Whatever you do, don't wash them before dehydrating them. They get dark and shrink to a fraction of their original size. Just brush them off, cut in half, and dehydrate until they are dry. Smaller ones will dry out first, but don't worry, you can't over dry them. Better to be super dry than not.


----------



## varminthunter (Dec 19, 2005)

turkey track said:


> Whatever you do, don't wash them before dehydrating them. They get dark and shrink to a fraction of their original size. Just brush them off, cut in half, and dehydrate until they are dry. Smaller ones will dry out first, but don't worry, you can't over dry them. Better to be super dry than not.


 thanks. i did wash them then dehydrate last year and they shrunk a ton like you say. i though it was normal. good info thanks guys


----------



## spoikey (Jan 18, 2005)

You can use the lowest heat setting on your dehydrator. It may take a little longer but they won't be half cooked and will rehydrate better. Store in glass jars or sealable plastic bags like a Ziplock. They keep for years as long as they are thoroughly dry.


----------



## Oldgrandman (Nov 16, 2004)

Actually a screen propped up near a cracked window with the bottom or the screen open to the air on the underside works as well as anything. Takes about 3 days +/- a day depending on humidity.
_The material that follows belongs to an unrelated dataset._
Each row has a hidden value. The values are split into ranges, and the grade after each row names the range that its value falls in. Each part has its own value, ranges and names.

Never used a dehydrator but tried a few times in the past "forcing" them dry (oven or sunlight) and they did not come out well. Rinsing also tends to cause a leathery texture and loss of flavor. Hope yours turn out well.

Good luck y'all!!!!


----------



## Mushroom Jack (May 28, 2009)

I do the same thing on drying them at around 100 deg. to 120 deg. The only different thing I do is collect 1/2 and 1 gal. " PLASTIC " jars from the Bars. I used to get the GLASS ones till I dropped one that was full of Morels. You don't want to take a chance with hundreds of glass splinters. Besides, gives me an excuse to go " Bar Hop'n " ....:lol:


----------



## wilsonm (Dec 28, 2010)

I've always used a dehydrator with good results and washed them ahead of time. I always put them in a ziplock and freeze them after dehydrating. One year some insects hatched out when they were dried and in a ziplock in the cupboard. The larvae ate the dried morels.


----------



## varminthunter (Dec 19, 2005)

wilsonm said:


> I've always used a dehydrator with good results and washed them ahead of time. I always put them in a ziplock and freeze them after dehydrating. One year some insects hatched out when they were dried and in a ziplock in the cupboard. The larvae ate the dried morels.


 thats nasty. makes me want to wash them right away. I take it you had not washed them ones that hatched the bugs?


----------



## wilsonm (Dec 28, 2010)

varminthunter said:


> thats nasty. makes me want to wash them right away. I take it you had not washed them ones that hatched the bugs?


I washed them as always, but there must have been some eggs stuck in the pores.


----------